Cayendo la noche partió a pie, ya que con un caballo sería reconocido rápidamente. Llevaba puesto su ashigaru (armadura liviana propias de los ninjas), sus waraji (sandalias de cuerda tejidas que no producían ruido al caminar) protegiendo sus pies y una cogulla (pañuelo negro que cubría la cara a excepción de los ojos) negra sobre el rostro, solo se veían sus ojos.

Avanzaba rápido, debía llegar a media noche cuando la luna estuviera en su punto. 

Para Rou, el bosque era su mundo. Oscuro, silencioso, lleno de vida.

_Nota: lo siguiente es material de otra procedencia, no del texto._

(in the rows, 128 means zero)
Rotation paths and how fast each direction turns (degrees a step):
Each turn is a multiple of 5 degrees from 10 to 175, or 0.
Each row of a path follows its step; steps can be skipped.
path 1
step 1: [127 125 141 141 124 141 132 124 130 120 121 128 130 131 135 128 123 129
 131 126 115 130 131 121 134 127 118 121 116 133 137 133 115 116 117 142
 131 126 121 132 140 133 130 126 122 133 120 122 133 133 130 132 140 131
 124 133 126 120 134 125 119 132 138 126 129]
step 5: [135 141 138 129 114 124 124 116 127 121 139 125 129 127 127 131 124 123
 122 122 119 124 128 123 127 126 120 132 118 121 136 121 133 133 129 135
 128 125 140 127 120 132 112 124 122 119 125 119 128 126 130 129 122 120
 131 115 126 138 145 137 126 126 131 133 128]
step 6: [140 134 128 124 136 135 130 122 141 128 130 140 130 117 127 131 128 119
 131 129 132 130 127 123 132 123 133 125 129 131 131 141 128 138 138 127
 143 118 130 128 135 129 129 145 125 121 131 124 147 133 130 123 130 135
 129 125 124 142 128 132 125 118 121 137 129]
step 7: [121 125 122 127 134 127 116 140 122 128 130 121 131 123 120 125 130 140
 136 126 123 130 139 117 129 128 142 135 131 123 139 125 132 142 136 119
 133 123 127 131 133 139 128 129 126 116 125 136 126 136 117 130 124 135
 116 127 132 133 130 130 128 131 129 133 110]
step 11: [117 115 132 132 132 127 133 125 122 130 133 136 143 125 130 130 129 132
 128 147 129 124 133 130 120 129 111 129 125 120 122 137 119 127 122 126
 135 132 132 141 131 133 133 126 130 137 129 128 134 134 125 130 120 132
 127 139 134 137 119 129 133 136 142 130 118]
step 15: [128 139 115 136 131 129 132 117 134 125 140 123 127 129 130 114 125 130
 127 120 136 130 128 124 116 128 128 137 130 124 136 137 136 128 143 121
 128 130 142 121 123 128 133 126 125 121 139 123 127 138 121 130 127 119
 121 134 132 138 126 123 134 129 134 137 120]
step 22: [132 128 129 124 122 141 120 116 117 117 141 116 131 130 133 126 133 126
 127 132 132 135 135 133 139 124 119 129 123 120 132 118 133 127 124 131
 130 129 129 127 137 127 137 129 122 125 127 137 142 130 131 122 135 127
 125 138 120 121 130 111 126 140 136 126 118]
step 23: [123 129 120 136 119 125 129 114 128 113 126 120 130 136 123 119 135 130
 133 139 134 122 132 133 133 130 124 120 128 133 136 130 141 122 134 144
 139 121 133 134 120 126 124 137 136 131 125 127 132 132 127 128 131 115
 131 134 143 133 131 138 131 123 131 130 126]
step 24: [126 133 118 125 132 134 123 120 136 140 138 127 135 143 118 118 118 135
 137 124 128 134 126 130 122 119 130 116 133 125 125 125 137 129 120 126
 126 119 122 129 132 136 135 143 130 133 135 119 133 131 129 133 122 130
 128 125 126 128 119 137 121 121 140 135 137]
step 26: [121 136 143 137 120 122 123 119 131 125 135 126 132 126 134 119 129 118
 121 138 128 127 120 126 137 120 131 136 123 145 134 125 122 127 132 129
 140 129 134 128 122 130 124 132 122 142 129 126 131 139 125 136 121 121
 119 131 114 131 127 136 118 127 121 135 123]
Speeds:
[128 128 130 124 126 128 129 125 130 126 129 128 127 129 130 129 131 126
 124 127 126 128 129 128 131 129 130 128 128 130 126 125 127 129 129 129
 126 129 131 129 131 129 126 126 126 129 128 128 129 126 129 132 131 127
 128 128 126 127 128 128 127 129 127 128 129]
85
[128 129 130 127 124 124 125 127 126 129 127 128 129 127 130 129 130 128
 131 130 126 126 127 128 128 129 125 125 126 127 128 128 130 128 126 129
 129 130 129 129 127 127 126 127 129 128 126 130 126 129 126 129 128 129
 128 131 127 126 128 130 129 128 125 131 125]
120
[129 126 128 129 127 131 128 125 126 128 127 131 129 129 124 130 130 128
 128 128 129 130 126 129 129 133 126 128 131 126 128 128 126 125 127 129
 125 128 128 129 127 129 127 129 128 128 128 129 127 128 129 128 128 130
 125 132 129 128 129 128 127 129 128 125 128]
35
[127 128 125 130 127 127 128 127 128 126 127 127 124 127 127 125 128 129
 131 126 128 126 128 129 128 130 130 130 126 124 128 125 128 128 130 128
 127 126 131 129 128 126 128 128 128 126 127 129 127 127 129 127 128 127
 125 125 129 127 129 128 129 133 126 127 127]
140
[124 127 129 127 127 128 127 129 126 127 127 129 127 127 127 127 130 129
 126 128 128 125 130 125 128 126 127 128 128 128 129 128 130 128 127 128
 128 127 126 129 126 130 126 129 130 126 126 126 124 127 127 129 130 127
 129 127 131 130 133 127 128 127 127 124 130]
160
[129 128 126 130 128 126 129 128 127 129 126 129 131 129 127 126 128 129
 126 129 131 129 129 125 130 127 125 128 126 127 126 127 130 131 128 129
 125 131 129 127 128 128 127 128 127 127 127 126 132 127 131 126 131 129
 129 128 129 127 128 130 130 129 128 126 127]
40
path 2
step 4: [121 117 137 124 130 122 125 127 138 140 130 134 131 127 133 128 122 119
 135 125 129 125 137 128 131 138 127 140 124 146 134 129 125 132 127 133
 120 125 130 130 130 113 131 118 117 121 119 132 130 126 128 133 126 116
 134 124 126 113 125 124 131 133 122 128 125]
step 5: [130 128 137 138 136 128 126 122 127 119 135 127 131 130 121 136 133 126
 127 124 131 125 132 133 118 130 130 139 127 131 124 137 118 138 135 131
 121 144 126 128 134 121 136 129 130 127 123 138 131 144 141 136 115 129
 126 133 137 124 123 129 133 136 127 120 125]
step 8: [139 136 128 130 136 130 132 123 126 125 142 119 128 127 126 129 129 138
 135 129 128 113 136 130 124 120 124 122 129 125 118 131 121 127 135 128
 128 131 133 119 130 128 133 138 122 125 137 139 126 131 142 130 125 127
 134 144 124 118 133 132 114 132 126 132 122]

Sus largos entrenamientos allí eran la mejor parte, porque le permitían conocerlo de punta a punta. 

Su misión no le importaba en lo absoluto. Tenía en mente lo que realmente quería hacer y si este era el medio para lograrlo, lo haría sin pensar. Una misión más o una misión menos no eran relevantes en sus planes. 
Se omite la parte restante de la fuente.